Dari Warkop ke Warkop
Berbicara tentang kopi dan segala sesuatu di baliknya selalu menarik.
Kopi merupakan minuman favorit banyak orang. Penggemar kopi sudah ada sejak dulu, dan terus ada hingga sekarang. Fenomena kopi sudah membudaya dan warisan turun temurun.
Masyarakat pun semakin kreatif meracik varian kopi dengan cita rasa unik yang mengundang selera. Lebih jauh dari itu, nampaknya ngopi sudah menjadi lifestyle yang dinamis. Orang kota enteng saja menebus secangkir kopi dengan harga mahal yang ditawarkan oleh gerai kopi impor berlisensi franchise. Padahal besar kemungkinan biji kopinya ditanam di tanah Indonesia yang subur, lalu di ekspor ke luar, diimpor kembali, kemudian dijual dengan harga semahal-mahalnya.
Begitu pula di kota Makassar. Rasa-rasanya, tak ada tempat mengobrol dan berbagi cerita senyaman di warung kopi (warkop). Nyaris di setiap sudut kota Anging Mammiri, ada warkop lokal yang diasuh para peracik kopi dari penjuru kota. Jumlahnya mungkin sudah mendekati jumlah warung coto, yang merupakan kuliner khas kota Makassar.
Jika berkunjung ke warkop yang sudah legendaris. Sebut saja warkop Phoenam, warkop dg. Sija, warkop Lagaligo, warkop dg. Anas, besar kemungkinan anda berjumpa dengan teman atau kenalan anda; atau setidaknya satu di antara pengunjung merupakan teman dari teman anda. Begitulah, dunia terasa sempit bila berada di warkop.
Memang banyak waktu yang biasa dihabiskan di warkop, dan selama nongkrong di sana kadang hanya secangkir kopi dan beberapa kue tradisional yang dipesan, itu pun terkadang bayarnya menunggu teman yang datang mentraktir, hahha.
Macam-macam yang dilakukan para pengunjung di warkop. Nonton bareng (nobar) sepak bola, bermain kartu, bertanding catur, dan tentu saja diskus sepuasnya, mulai dari cerita sehari-hari, bicara bisnis, hingga mengatur taktik politik.

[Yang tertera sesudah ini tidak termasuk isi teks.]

Each row of a before or after table is a point. The points were changed in one or more steps. Then noise was added and the rows were shuffled. The steps act on how far a point lies along the listed directions, d1 being the first. What was done? A step turns or swaps two directions, mirrors them in a line or flattens them onto one, adds a multiple of one to another, or multiplies one. Angles are multiples of 10 degrees, from the lower direction toward the higher: turns from -170 to 170, lines from 10 to 170 but not 90. Use the fewest steps. Two steps may share a direction if one is a turn and the other turns, adds or multiplies; they go together, in the order done. Otherwise the lowest direction goes first.

Directions:
(1): [ 0.2 -5.3  1.5]
(2): [-3.4 -1.3 -4.1]
(3): [ 4.3 -0.8 -3.3]
Before, 12 rows:
[[-0.5  0.5 -2.5]
 [-2.0  0.1 -1.7]
 [ 1.2 -0.7  3.8]
 [-0.3 -1.8  3.2]
 [ 2.7 -1.1 -0.7]
 [ 3.3 -0.2  0.1]
 [ 0.2  0.7 -1.6]
 [ 1.0  0.8  1.9]
 [ 3.9 -1.6 -0.2]
 [ 3.9  0.1  0.9]
 [ 3.5  0.6  0.5]
 [-0.2 -3.4  0.8]]
After, 12 rows:
[[ 1.9  4.7  4.7]
 [ 4.3  3.9  7.9]
 [ 0.2  3.0  2.5]
 [-2.8 -0.9 -1.1]
 [ 2.3  3.2  5.5]
 [ 3.2  3.0  7.2]
 [ 4.3  1.2  4.9]
 [-5.0 -1.7 -3.5]
 [ 5.6  2.0  1.8]
 [-4.4 -2.7 -5.5]
 [ 0.7  2.4 -2.7]
 [ 7.9  3.0  6.2]]
Steps: turn d1 and d3 by 150 degrees; multiply d2 by 3

Directions:
(1): [ 0.0  2.3 -1.8  3.8 -6.0 -0.6]
(2): [-1.1 -1.3  4.8 -0.3 -1.6 -5.6]
(3): [-3.0  1.4 -2.3  4.2  4.2 -3.1]
(4): [-3.3 -6.2 -0.2  2.3 -1.1  2.1]
(5): [ 5.6 -1.6  2.1  4.4  1.5  0.4]
(6): [ 2.8 -3.2 -4.9 -1.8 -0.6 -3.7]
Before:
[[-0.7  1.8 -0.4 -5.0  1.5 -0.7]
 [ 1.2 -0.3 -1.6  3.8  2.9  3.0]
 [ 1.5 -1.4  4.8 -0.2  0.6  2.2]
 [-2.9 -1.1 -1.5 -1.6 -4.0  1.9]
 [-3.9 -1.1 -0.7  1.7  0.1  3.1]
 [-0.2  2.8 -3.7 -1.7  2.9 -1.2]
 [-5.5  0.6 -0.6  1.2  1.0  6.2]
 [ 1.2  1.2 -0.3  0.2  1.3 -4.7]
 [-1.0 -2.5  2.5 -0.3  1.8  7.1]
 [-0.6  3.8  0.4 -3.3 -2.5  0.4]]
After, 10 rows:
[[-4.9  5.2 -3.4  2.7  4.7 -1.7]
 [ 2.7 -5.3  3.7 -5.5 -2.3  3.4]
 [ 6.5 -5.0  1.8 -5.1  1.0  5.8]
 [-6.8  2.2 -1.1  3.9  1.8 -4.1]
 [ 4.8  0.4 -4.6  0.2  6.4 -0.2]
 [ 3.2 -0.2 -2.3  2.4  4.1 -0.9]
 [-0.2  3.6  2.6 -4.8  0.3  1.4]
 [ 2.2  1.6  0.6 -7.5 -4.6  1.3]
 [ 6.9  1.0  0.9 -2.6 -4.0  1.8]
 [-2.6 -1.9 -4.8  5.2  5.1  0.9]]
Steps: mirror d1 and d6 in the line at 20 degrees; multiply d3 by 3; swap d4 and d5

Directions:
(1): [-3.3 -0.2 -3.4  1.0 -3.9  5.4  3.1  1.7]
(2): [ 0.0 -1.6 -0.8 -0.3  3.4  4.5 -0.6 -6.7]
(3): [-2.0  0.5 -0.8 -8.0 -1.2 -1.8  2.0 -1.7]
(4): [-1.8  2.9  0.5  1.2 -5.4 -1.0 -4.7 -3.8]
(5): [-2.4  2.2 -4.8  3.1  2.1 -4.5  2.8 -2.2]
(6): [-5.1 -6.0 -0.8  0.1  0.9 -1.6 -3.5  1.2]
Before (10 x 8):
[[ 4.7 -0.8  0.9  0.6  6.1 -1.6  0.6  0.6]
 [ 0.9 -3.2  2.5 -3.3  5.2 -1.8 -0.7 -0.6]
 [ 2.0 -0.7  2.7 -0.2 -1.3  6.1 -1.7  4.8]
 [ 1.6  2.8 -3.8  0.0  4.2 -2.4  6.1  0.1]
 [ 6.1 -0.9  7.9  0.6  3.3 -0.4 -4.3  2.4]
 [ 0.3  2.6  0.5  1.9 -6.5 -1.4 -2.2  1.6]
 [ 2.5  1.7 -1.4 -0.3 -0.8  4.0  1.0 -2.1]
 [ 2.9  3.3 -1.0  3.0 -1.8  1.2  1.1  0.4]
 [-2.0  4.6 -2.0  0.5  1.1 -3.5  3.4 -0.9]
 [-1.9 -1.5  1.7  2.8  0.0  2.7 -4.8  0.9]]
After:
[[ 1.7  0.9  1.9  5.4 -3.5 -1.6 -5.0  0.2]
 [-3.6 -1.7 -4.3 -5.1  4.3 -6.3  4.3  0.4]
 [ 1.8  2.5  1.9  3.2  0.2  5.9 -2.6 -1.6]
 [-5.1  1.8 -2.4 -3.5  1.0 -6.5  2.4 -0.5]
 [ 0.7 -2.1  0.3 -2.1  1.8 -1.7 -3.4 -2.0]
 [ 0.1 -2.2 -0.1  1.6  2.1 -2.3 -3.5 -1.8]
 [ 5.6 -1.3  5.3  5.5  3.3  5.6 -5.5  3.1]
 [-2.2 -1.9 -1.2 -1.3 -0.8  4.1  3.8  3.2]
 [-1.0 -6.5  2.2  7.5  0.1 10.2 -3.6  4.2]
 [-2.5 -4.8 -3.2 -0.6  2.9  3.3  1.8  1.7]]
Steps: turn d1 and d6 by -150 degrees; turn d2 and d3 by 50 degrees; add 1 times d5 to d3

Directions:
(1): [-2.1  4.3  1.1  3.6  4.0  5.8  0.8 -0.5 -1.1 -4.6  0.9]
(2): [ 0.2 -0.3 -1.1  0.8  0.2 -2.5 -1.4 -3.0 -4.6 -3.3 -7.7]
(3): [ 1.5 -6.8  2.8 -1.2 -0.3  6.2 -3.1 -1.9 -0.1 -0.1 -0.8]
(4): [-1.2 -2.0  1.4 -1.6  0.2 -3.8  0.4 -5.2  3.0 -6.1  3.7]
Before (11 x 11):
[[-2.0  2.8 -0.2  3.6  1.5  1.4 -0.5 -0.1 -1.5 -3.8 -1.5]
 [ 1.3  2.5 -0.5  1.1  1.0  4.5  0.6  1.5  1.1 -0.9  1.4]
 [-0.9  1.8  0.2  2.5  1.4  5.4 -0.4  1.8 -2.2 -0.5  0.2]
 [ 1.0 -2.2 -0.4 -2.5 -0.8 -0.5 -1.7  2.3  4.4  2.8  3.8]
 [ 0.9  5.0  0.4  1.4  2.4  0.3  0.8  1.1 -1.4 -2.1  1.3]
 [-0.1  5.4 -1.8  2.0  1.4  3.2  0.0  2.1 -2.1 -0.2 -2.0]
 [ 0.6 -4.6  2.3 -2.1  0.0  7.5 -1.8 -1.4  0.8  1.0  3.7]
 [ 3.4 -5.0 -0.6 -2.9 -4.6 -5.9 -0.3 -0.4 -2.0  3.6 -1.0]
 [-1.0  3.8 -1.5  2.3  2.2 -0.3 -0.1 -0.4 -0.6 -2.5 -2.7]
 [ 2.0  4.2 -3.0  1.0 -1.3  1.6 -0.6  5.2 -3.5  5.2 -5.1]
 [-0.3  5.5  0.1  1.3  2.4  1.9  2.7  1.2 -2.6 -3.4 -3.2]]
After (11 x 11):
[[-1.1  0.1 -0.2  2.1  1.7  0.7 -2.1 -4.7 -6.1 -7.3 -6.7]
 [-1.3  4.2 -1.7  1.3  1.6 -2.6 -0.4 -4.6 -3.6 -8.3 -5.4]
 [ 1.4 -6.0  1.6 -1.3  0.1  8.3 -4.3 -2.1 -4.4  0.3 -5.1]
 [-1.2  4.8 -0.2  1.5  2.3 -2.2  2.6 -3.4 -3.2 -8.8 -4.7]
 [-1.7  3.8 -1.2  2.2  2.5 -2.5 -0.4 -2.2 -0.1 -4.4 -1.8]
 [ 1.2 -1.5 -1.5 -1.6 -1.2  1.1 -3.0  4.0  1.5  5.2 -0.3]
 [-2.4  2.1 -0.4  3.4  1.8 -0.9 -0.8 -2.7 -2.8 -6.2 -3.1]
 [ 3.2 -4.9  2.0 -4.5 -4.7 -1.7  2.6  4.3  6.2  8.9 12.9]
 [ 1.6  1.6 -2.0  2.3  1.2  1.3 -0.9 -2.5 -4.2 -5.6 -7.5]
 [-0.8  1.2 -0.7 -1.8 -0.7 -6.4  0.0 -4.4  0.5 -7.2 -0.9]
 [ 0.6  5.3 -0.8  2.2  2.1 -2.5 -0.3 -1.1 -4.7 -5.2 -3.9]]
Steps: turn d2 and d4 by 130 degrees; add 1.5 times d1 to d2; multiply d3 by 1.3

Directions:
(1): [ 6.2  3.3 -4.2  5.6  2.7 -1.0 -2.0  1.0 -2.7  0.8 -0.9 -0.2]
(2): [ 1.9  4.7  0.1 -3.2  2.9  3.6  0.3  0.5  2.0 -3.2  6.0 -3.6]
(3): [-1.2 -5.0 -1.7  2.5 -1.3  5.1 -3.7  2.4 -3.3 -4.1  2.9  1.3]
(4): [ 6.2 -3.8  4.9  2.3 -1.8 -1.3  4.4 -1.9  0.0 -2.1  2.6  0.0]
(5): [-1.4 -1.4 -5.4  1.6  1.0 -0.9  4.8  0.1  3.9 -5.9 -2.8 -1.2]
(6): [ 2.6 -5.0 -1.7 -0.6  0.5  0.4 -4.5 -1.4  5.8  3.1 -0.2 -4.3]
Before, 9 rows:
[[ 4.2 -0.1 -0.3  0.7  1.8 -0.9  3.1 -0.7  4.2 -1.5  1.3 -4.9]
 [-0.7 -2.1  0.0  0.2 -0.1 -2.0 -4.4 -1.7  2.7  5.3 -4.2 -1.6]
 [ 0.2 -9.5  2.2 -0.6 -3.0 -1.6  3.0 -2.5  3.8 -0.1 -1.3  0.7]
 [ 5.0 -2.5  5.0  0.0 -0.9 -1.0  1.6 -1.9  3.8  3.9  1.2 -2.7]
 [-1.9 -0.2  2.0 -7.0 -2.0  3.4 -4.1 -2.7  3.0  3.0  3.0 -3.8]
 [-2.1  3.5  3.1 -3.7 -1.3 -1.0 -2.7 -0.8 -1.0  3.6  0.0 -1.2]
 [ 3.2 -4.8 -0.8  2.7 -0.7 -2.0  4.0 -0.5  4.2 -1.7 -2.2 -1.6]
 [-1.0 -3.0 -5.8  6.5 -1.0  0.3  1.0  1.4 -4.5 -3.4 -2.5  2.3]
 [ 6.9 -3.3  2.9  0.4  0.1  5.3 -2.9  0.0 -1.8 -1.2  4.2 -2.0]]
After (9 x 12):
[[-0.3 -1.3 -8.0  3.5  1.7 -3.5 -3.4  0.0  0.4  4.3 -7.5  1.3]
 [-2.0 -5.7 -0.4  5.7 -4.2 -3.6  5.9 -0.8 -3.9 -1.9 -4.9  4.1]
 [-0.2 -3.5  2.4 -1.1 -0.8 -1.5 -3.0 -2.3  3.8  3.6 -1.7 -2.1]
 [ 2.1 -4.1 -5.3  5.8 -0.1 -3.9  1.0  0.0  1.5  1.4 -6.8  0.3]
 [-1.5  3.7  2.6 -4.8 -0.3  2.4 -3.9  0.0 -0.1  1.1  4.6 -2.6]
 [ 3.5 -0.7 -2.7  3.1  1.6 -1.4  0.2  0.2  2.4  0.1 -1.2 -3.9]
 [ 5.4  2.8 -1.3  1.9  2.8  1.1 -3.7  1.1  2.3  4.5  1.0 -3.9]
 [-1.3  5.1 -1.0 -7.5  0.9  4.2 -5.9 -2.1  3.1  3.0  3.8 -5.4]
 [ 8.0  4.6  1.0 -1.3  3.4  4.4 -2.1  0.4 -0.6  0.2  4.1 -3.1]]
Steps: swap d1 and d4; add -1 times d5 to d2; flatten d3 and d6 onto the line at 110 degrees

Directions:
(1): [ 1.3 -4.7 -5.4  2.8 -0.8 -0.6  1.1 -1.3 -3.7  0.3  2.4  4.1 -3.4  5.4]
(2): [-3.3 -2.6 -1.3 -6.2  3.4 -2.4 -0.4 -2.2 -5.2 -2.2 -3.9 -2.2 -2.6 -1.2]
(3): [ 3.2 -1.2  1.0 -1.7  2.6  4.4  4.4  3.4  2.5  0.7 -6.6  3.0 -2.6  1.5]
Before, 13 rows:
[[-0.8  3.2 -1.1  3.4 -2.9 -1.9 -1.6 -1.6  0.6  0.8  5.2 -0.9  4.0 -1.3]
 [ 3.4 -8.8 -5.8 -3.2  2.8  2.4  6.6  1.2 -3.6  0.7 -5.8  6.7 -8.2  6.9]
 [-1.0 -2.8 -2.6  8.2 -2.6 -1.8 -1.4 -2.3 -0.6 -0.5  8.0  2.1 -0.4  2.4]
 [-2.3  2.0  0.1  2.7 -2.8 -4.1 -3.6 -1.1 -2.7  0.6  6.8 -0.3  3.0  0.1]
 [-4.1  3.6 -0.2  4.0 -3.5 -0.8 -2.5 -1.9 -0.9  0.0  6.3 -3.7  1.5 -1.4]
 [ 0.1  0.4 -0.3  2.9 -3.8 -1.4 -3.4  1.9  1.0 -2.2  5.8 -1.8  0.6  1.9]
 [-1.2  3.3 -1.1  4.4 -4.4 -3.1 -3.2 -0.8  3.0 -0.8  6.6 -1.7  1.7  0.0]
 [ 1.3  0.7 -1.4  0.8 -1.0  1.5 -0.7  0.2  0.4 -0.6  1.9  1.1  1.6  2.8]
 [ 8.4 -2.8 -1.0  0.4  3.0  8.3  8.2  5.2  3.5  1.8 -6.6  6.9 -3.8  6.0]
 [ 0.8 -3.3 -2.1  2.8 -1.0  0.1  2.2 -1.7 -0.3  1.8  1.2  4.3 -3.5  5.1]
 [ 1.6  1.4  3.6  5.3 -1.7 -1.5 -1.4  1.8  2.1  0.4  2.8  2.0  2.1 -0.2]
 [-0.6  1.5  1.6  3.2 -3.5 -1.7 -0.4 -0.5  0.7  0.2  5.2 -2.5  3.3  0.3]
 [-2.1 -0.9  0.0  1.0  1.0 -0.2 -1.2 -1.0  0.6 -0.7 -1.5 -0.5  1.7 -1.1]]
After:
[[  3.1   2.6   0.3   4.6  -1.7   2.5   2.1   2.6   3.6   1.8   2.0   2.6
    2.5   1.3]
 [  0.3  -7.8  -5.7  -8.0   6.3   0.5   3.2  -2.3  -8.3  -2.8  -7.4   1.2
   -7.0   4.1]
 [  2.7  -3.8  -2.6   8.8  -2.0   1.7   1.3  -0.3   2.1   0.7   5.1   4.6
   -1.7   4.8]
 [ -4.1  -7.4  -7.8  -5.1   1.1  -6.1  -0.8  -5.5 -10.8  -1.9   2.5  -0.7
   -5.8   2.9]
 [  3.2  -0.8   3.6   4.1   1.0   0.8   1.3   2.9   1.1   0.9  -1.5   4.0
   -1.7   1.4]
 [ -0.3  -3.7  -2.7   1.2  -1.5  -1.8   0.5  -3.8  -1.9   0.9   1.2   4.3
   -3.6   4.9]
 [  1.7   0.3  -1.8  -0.6  -0.6   2.2   0.1   0.5  -0.4  -0.6   0.2   1.7
    0.0   3.2]
 [  1.9   0.3   1.9   2.4  -2.9   2.3   3.7   2.3   3.1   0.9   0.7   0.8
    1.4   2.3]
 [  3.0   0.2   0.1   3.1  -3.0   1.7  -0.1   4.2   3.4  -1.5   2.8   1.2
   -0.7   3.6]
 [ -2.0  -1.0   0.1   1.8   0.7  -0.7  -1.0  -0.6   0.5  -0.8  -1.6  -0.2
    1.8  -0.9]
 [  3.2   2.7  -0.3   5.1  -3.0   1.6   1.2   2.7   7.3   0.5   1.9   1.8
   -0.2   2.5]
 [  1.1   4.0   1.4   6.6  -3.1   4.4   1.7   2.2   4.1   0.8   2.8   0.6
    0.5   0.2]
 [  1.8   2.5   1.6   5.8  -2.8   1.4  -0.4   3.2   2.5   2.4   3.6   3.8
    2.7   1.8]]
Steps: turn d2 and d3 by -70 degrees; turn d1 and d3 by -20 degrees

Directions:
(1): [ 0.1 -0.5  3.3 -1.3  5.9 -0.3 -0.4  5.7 -2.0  0.8 -3.8  2.6  7.4 -2.3
 -0.7  4.7 -1.4 -0.4 -2.9 -0.8]
(2): [ 1.2 -4.0  3.7 -0.8 -2.6 -3.6 -3.8 -1.2  1.1 -5.5 -1.1  5.5  1.0  3.1
 -3.6  1.5  5.8 -1.1  3.1  0.1]
(3): [ 1.6 -6.5  0.8  2.8  1.4 -2.8 -2.6 -4.3 -6.3 -0.2 -0.4 -1.0 -2.6 -1.1
  3.8  0.8 -0.8 -1.4 -5.8  3.5]
(4): [ 2.2  3.8 -0.8 -3.8 -2.8  2.4 -2.4 -5.7 -0.6  2.5 -3.0  0.1  1.7  3.9
 -4.1  3.5 -1.0  5.0 -4.5  2.3]
Before (10 x 20):
[[-1.9 -3.6  3.3  0.1  4.1 -2.2 -0.9  3.0  0.2 -3.9  1.0  1.7  1.6 -1.2
   0.3  0.3  2.0 -2.0  1.4 -0.3]
 [ 0.2  2.7 -1.3 -1.1 -1.2  2.9 -1.7 -3.0  4.5  0.0  0.9  1.6 -3.5  2.3
  -4.3 -0.9  1.4  1.2  6.7 -0.8]
 [ 0.6 -6.2  2.8  2.9  1.4 -2.7 -2.7 -6.0 -6.5 -2.7 -0.3  0.9 -2.8  0.0
   3.5  1.1 -0.4 -1.9 -4.5  3.9]
 [ 0.2  2.1 -1.3 -0.8 -2.3  0.0 -3.1 -4.1  0.6  0.4 -1.5  2.0  2.4  4.2
  -3.7  2.4  1.5  0.9 -1.1  0.7]
 [-1.8  2.4 -1.3  1.2  1.5 -0.3  0.8  3.0  2.5  1.3  1.1 -0.4 -0.1 -3.2
   1.7 -1.1 -0.3 -1.9  0.9 -2.6]
 [-0.3  0.4 -2.0  1.4 -2.2  0.7  1.8  1.1  4.8 -0.7  4.8 -0.6 -2.3 -0.9
  -0.6 -5.0  4.5  0.4  6.6 -1.9]
 [ 1.1  0.9 -1.6  0.7  2.1  2.1 -0.1 -2.4 -1.4  4.2 -0.3 -2.3 -1.0  0.0
   1.0 -1.2 -3.0 -0.3 -2.7  0.7]
 [ 0.5  5.1 -2.0 -2.4 -5.8  3.0  1.2  0.1  3.9 -1.5  2.4 -0.7 -3.0  2.8
  -1.5 -3.2  0.9  0.0  2.6 -2.7]
 [-1.5  1.5  1.0 -0.6  2.6  1.0 -0.9  6.5  3.8 -2.9  0.4  3.6  4.5  0.4
  -3.5  0.5  1.9 -1.5  6.0 -2.0]
 [-3.7 -3.5  3.0  0.7  1.2 -2.9  2.4 10.0  4.1 -3.7  0.6  5.0  1.2 -2.6
   0.3 -2.0  5.0 -5.5  7.1 -4.5]]
After:
[[ -1.7   5.7   1.6  -3.3  -2.1   1.2   0.8   2.0   6.4  -3.9  -0.1   4.4
    2.6   3.5  -5.2   0.0   3.1   0.4   8.2  -2.8]
 [  2.6  -4.2   1.1   1.3  -0.4  -0.5  -5.8  -7.9  -2.1  -1.4  -1.0   3.4
   -4.9   3.0  -2.5   0.7   2.5   0.1   1.9   2.6]
 [  0.1  -9.0   3.9   3.1   2.5  -4.0  -6.2  -0.5  -3.3  -6.1   0.3   5.0
    1.1   0.6  -0.1   1.1   4.4  -4.8   0.9   2.5]
 [  0.8  -0.7   0.9  -0.7  -2.1  -2.2  -5.0  -3.9  -0.2  -1.9  -2.5   5.0
    3.9   5.3  -4.9   3.4   3.6   0.1  -1.0   1.4]
 [ -0.4   5.7  -4.2   0.0   4.1   5.5   3.1   0.4   1.0   7.6   0.3  -5.3
    0.3  -0.9   1.4  -2.3  -7.0   1.0  -2.3  -0.8]
 [  2.5  -1.7  -1.0  -0.5  -4.1   0.7  -1.9  -5.3  -3.6  -1.0   1.6  -2.0
   -4.6   2.3   1.8  -1.6  -0.1  -0.4  -5.5   1.7]
 [ -1.8  -4.3   4.6   0.4   1.4  -3.8  -2.5   2.4   1.9  -6.7   2.2   4.2
    0.9   0.3  -1.3  -0.5   5.2  -2.9   4.5  -1.0]
 [ -1.3   1.1  -2.7   3.3   3.0  -0.5   1.2   0.7  -0.7   2.9   2.2  -2.9
   -2.4  -4.2   4.7  -1.9  -2.6  -2.3  -2.9  -0.9]
 [ -1.1 -12.9   5.2   3.6  -1.3  -8.6  -3.0   2.5  -0.8  -8.4   0.7   7.4
   -3.4  -1.1   2.0  -1.9   8.9  -7.7   4.2  -0.7]
 [  1.5  -5.7  -1.1   3.3  -2.3  -1.6  -1.5  -5.0  -0.5  -0.7   4.3  -0.9
   -5.2  -1.0   2.0  -3.9   4.9   0.3   0.5   1.9]]
Steps: turn d1 and d4 by -20 degrees; multiply d2 by 2.5; multiply d3 by -1

Directions:
(1): [ 2.9 -2.8  6.1 -5.4  2.6  5.0 -3.5  1.5  2.4 -1.1  6.9 -0.9  0.5 -4.3
 -4.1  1.1  2.3 -1.9  0.9  0.7 -1.0  1.2 -2.6  0.5]
(2): [-1.3 -0.9 -3.1 -2.1 -1.2 -2.9 -2.7 -3.1 -1.6  0.0  4.7  4.6  3.1  0.4
 -2.5 -1.5 -3.1  4.6  0.6 -5.4 -2.1  6.1 -0.6 -5.6]
Before, 11 rows:
[[ -3.0   1.2  -7.8   4.4  -4.7  -4.9   3.9  -3.2  -1.6   3.6  -6.0   3.8
    3.1   5.0   3.1  -0.4  -1.8   6.2  -2.2  -3.3   1.6   1.8   0.5  -2.5]
 [  0.1   4.5  -2.1   7.9  -0.1  -1.8   4.9   0.5  -1.8  -1.4 -11.9  -1.9
   -3.0   1.0   6.8   0.7   0.8  -4.2  -1.2   4.9   3.1  -8.0   2.8   4.3]
 [ -0.6   4.0  -0.9   6.9   0.3   0.1   5.5   2.4   0.8   1.1  -9.1  -4.2
   -4.0   3.6   6.5   0.8   2.4  -2.5  -2.7   5.0   3.8  -6.4   0.3   5.8]
 [  3.6  -1.9   4.5   0.4   1.4   3.8   1.8   1.7   3.1  -2.2  -1.2  -3.7
   -2.0  -3.1   0.7   0.8   0.9  -3.4  -2.6   3.2   0.8  -4.3   0.8   4.1]
 [ -3.5   1.4  -1.0   3.1  -1.6  -4.3   0.4  -1.3  -0.4   0.4  -2.4  -1.0
    0.1   0.7   2.3   0.3  -2.5   2.2  -1.7   0.2   0.9  -0.6   1.7   0.7]
 [  2.2  -1.7   2.4   2.7   1.3   1.7   2.4   3.7   1.2   0.3  -2.4  -3.3
   -4.0  -0.3   1.4   2.8   2.2  -4.6  -1.1   3.9   2.1  -6.2   0.2   4.1]
 [  1.5  -1.5   2.6  -8.2   0.7   1.7  -5.2  -0.4   1.2  -1.8  10.6   3.6
    1.7  -5.8  -6.4   2.0  -1.1   3.3   2.9  -3.8  -3.4   5.2  -3.8  -3.0]
 [ -1.0   4.1  -1.6   4.4  -0.3  -3.2   4.7   1.1  -0.7   1.1  -7.6  -1.7
   -0.3   3.1   4.5  -2.2   1.7  -0.6   0.2   2.7   2.0  -6.2   2.8   0.9]
 [  1.1  -0.7   1.6  -2.6   1.8  -2.1  -3.1  -0.1  -0.8  -0.1   4.3   1.1
    2.6  -1.5  -4.9  -0.6   0.9   3.8  -0.7  -2.2  -0.5   2.2  -0.2  -5.3]
 [  0.0  -0.1   0.4  -0.5  -0.2   0.5  -0.9  -1.1  -1.9   2.0   2.6   1.3
    0.1  -1.4  -1.0  -1.4  -1.3   2.0   1.9  -0.7  -0.4  -0.9   0.2  -3.5]
 [  2.3  -0.4   4.4  -0.4   3.3   3.4   2.3   2.8   2.3  -0.7  -1.0  -3.5
   -0.7  -2.1  -0.8   0.7   1.2  -5.3  -1.0   4.5   0.8  -2.7  -0.5   3.6]]
After (11 x 24):
[[  0.3   2.6  -0.9   4.0   0.7  -3.4   2.6   1.7  -1.2   1.3  -5.7  -2.3
   -0.6   2.0   1.2   0.0   1.7   1.1  -2.0   2.3   2.2  -4.2   2.3  -0.3]
 [ -0.6   0.0  -2.6  -0.6   0.4  -3.4  -0.2  -2.1  -1.1   0.2   2.5   3.5
    3.6   0.7  -2.5  -2.1  -4.5   2.3  -0.4  -3.2  -1.6   5.2  -0.4  -4.6]
 [  3.8  -2.7   5.3  -6.9   3.2   3.5  -6.9  -1.8   0.3  -3.9  10.2   3.9
    3.2  -7.5  -5.3   0.5   0.5  -0.3   1.7  -2.4  -2.9   4.6  -3.9  -3.8]
 [  2.0  -2.5   3.6  -6.3   2.5   3.3  -5.5  -0.8   2.2  -0.7  11.9   2.7
    2.7  -3.2  -5.0   0.3   0.8   2.8   0.2  -3.8  -1.9   6.9  -5.0  -3.2]
 [  0.4  -3.7  -1.3  -1.8  -0.5  -2.7  -2.6  -1.4  -1.2   0.0   6.6   4.0
    1.3  -0.8  -3.1   0.3  -2.5   2.7   0.1  -4.9  -1.9   4.3  -1.2  -5.4]
 [  4.1  -2.9   6.9  -2.8   1.5   7.9   0.2   3.0   4.8   1.3   1.2  -3.5
    0.4  -3.4  -1.6   3.4   6.1  -3.2  -0.9   4.2   2.3  -3.3  -3.8   4.9]
 [  2.8  -1.0   5.7  -5.8   2.6   2.6  -3.0   1.0   1.8  -0.5   7.3   1.1
    3.0  -3.4  -4.1  -1.4   2.6   0.1   2.1  -0.9  -1.1   0.9  -2.0  -2.9]
 [  0.5  -2.3  -2.3  -0.4  -0.8  -2.8  -1.0  -3.4  -0.6  -1.9   3.1   3.2
    2.2  -1.0  -1.5  -2.0  -4.6   4.0  -2.0  -4.7  -2.1   4.0   1.3  -4.1]
 [  0.0   1.0   0.1   1.6  -0.2   0.6   1.2   0.2  -1.4   2.4  -1.2  -0.7
   -1.4  -1.0   0.7  -0.7  -0.4   0.6   1.7   1.5   0.7  -4.2   1.0  -1.3]
 [ -0.3  -0.7   5.2  -1.5   0.6   0.4  -2.2   0.5   2.3  -0.5   2.8  -2.7
   -0.3  -3.3  -0.7   1.6   0.2   0.1  -0.7   1.5   0.2  -0.6  -0.6   2.2]
 [ -3.1   5.5  -6.7   6.0  -3.4  -5.7   5.7   0.4  -2.2   0.7 -10.2  -0.2
   -3.3   3.2   5.8   0.9  -2.0   1.7   0.3   1.3   1.4  -4.5   2.5   2.9]]
Steps: turn d1 and d2 by 160 degrees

Banyak kesepakatan bisnis dan manuver-manuver politik tercipta dari obrolan santai di warkop, yang kemudian dieksekusi di tempat formal di lain kesempatan.
Begitulah walau tak ada yang sempurna, hidup ini indah begini adanya, seperti yang ditulis Dewi Lestari dalam bukunya Filosofi Kopi (2006).